Yes!  If you need to have a C-section, a doula’s help can be very valuable.  If you do not have a partner,  or if there is a reason your partner cannot join you in the operating room, a doula can go in the operating room with you and provide support during the birth. If your partner goes in with you, a doula can  support your partner with the baby while you are in recovery and help him/her with skin to skin and once you are back from recovery we can assist with breastfeeding. Central Alberta Doulas has experience with planned cesareans and our doulas have gone in the operating room when partners help uncomfortable going themselves.

I would love to have a doula attend my birth, but my partner is concerned that he will feel excluded.  

A doula’s job is to actually make your partner’s experience of your birth more enjoyable. It can be hard for a partner to provide continuous support, be the sole support during labour and delivery, get more water, another pillow and rub a back! We can fill in the gaps as needed. If your partner needs a break, we can jump in and support you while he/she gets some food or takes a walk. If you and your partner are doing well, we will make sure the water cup is full, the room remains your calming space and take some pictures for you.  While many partners are very enthusiastic about being hands on during labour (and if they are, we absolutely encourage that), some are a little unsure, and struggle with anxiety as to how they’ll be able to cope with the stress, never mind actually be helpful. Sometimes they are just not sure what to do to help. In that case we can remind them of things we have talked about in our prenatal meetings, like different positions for labouring or comfort measures.

Doulas often “doula” the partner! By making sure his/her physical needs are met and his/her concerns addressed, he/she can ease into his role of being there for his partner however she requests.  If the doula is relaxed, the partner usually senses it’s okay for him/her to relax too.  If he/she has questions that need answering, the doula will make sure they get answered.

We also respect privacy. We know that often the couple wants to spend some time alone together in labour.  In this case, we are happy to make sure the staff leave you alone for a bit or we can go for a little break ourselves, we are only a text or call away if needed.

We are not kidding when we say at the end of a long birth, it is often the fathers who come up to us with tears in their eyes, give us big hugs, and say, “I couldn’t have done it without you!”

The wellbeing of the mother’s partner is as important to us as her wellbeing, as it is he/she who has to help take care of her afterwards.  That is easier done when he/she is relaxed.  Our presence helps the partner take on a more meaningful, connected role.

I want to stay at home for as long as possible before I go to the hospital.  Will you come to my home and support me there?

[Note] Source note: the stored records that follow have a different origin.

In the data rows, 50 means zero.
Some points, one per row:
"49 53 43 42 56 39 41 49"
"47 70 57 62 45 47 36 41"
"59 57 47 47 55 65 77 30"
"39 41 62 61 70 20 19 43"
"56 24 55 33 72 28 67 53"
"46 55 36 66 48 37 35 41"
"71 47 54 52 54 72 70 30"
"35 30 45 48 60 36 80 56"
"38 70 65 19 55 43 44 85"
"56 25 44 83 58 31 61 02"
"43 81 58 35 52 63 52 50"
"61 59 52 54 44 56 45 31"
"24 25 37 35 40 46 48 99"
"75 68 21 13 42 30 20 84"
"57 57 52 31 47 36 40 77"
"57 44 58 48 60 52 59 40"
"61 56 52 61 42 55 71 28"
"52 47 28 43 43 58 45 65"
"41 22 44 51 51 25 62 42"
"65 65 48 48 59 55 57 50"
"73 37 35 54 43 36 34 43"
Then 10 other points, each followed by its number:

Yes, depending upon where you live and how advanced it seems your labour is, we will support you at home. We can help you determine when it’s a good time to head to the hospital by watching how your labour is progressing As doulas we do not do vaginal checks, so we go by how you are handling the contractions, listening to you – it’s amazing how much we can tell by the way you get thru a contraction.  We can then go with you and provide support in your vehicle if you really need us to (depending on where you live) or we can follow you to the hospital in our own vehicle.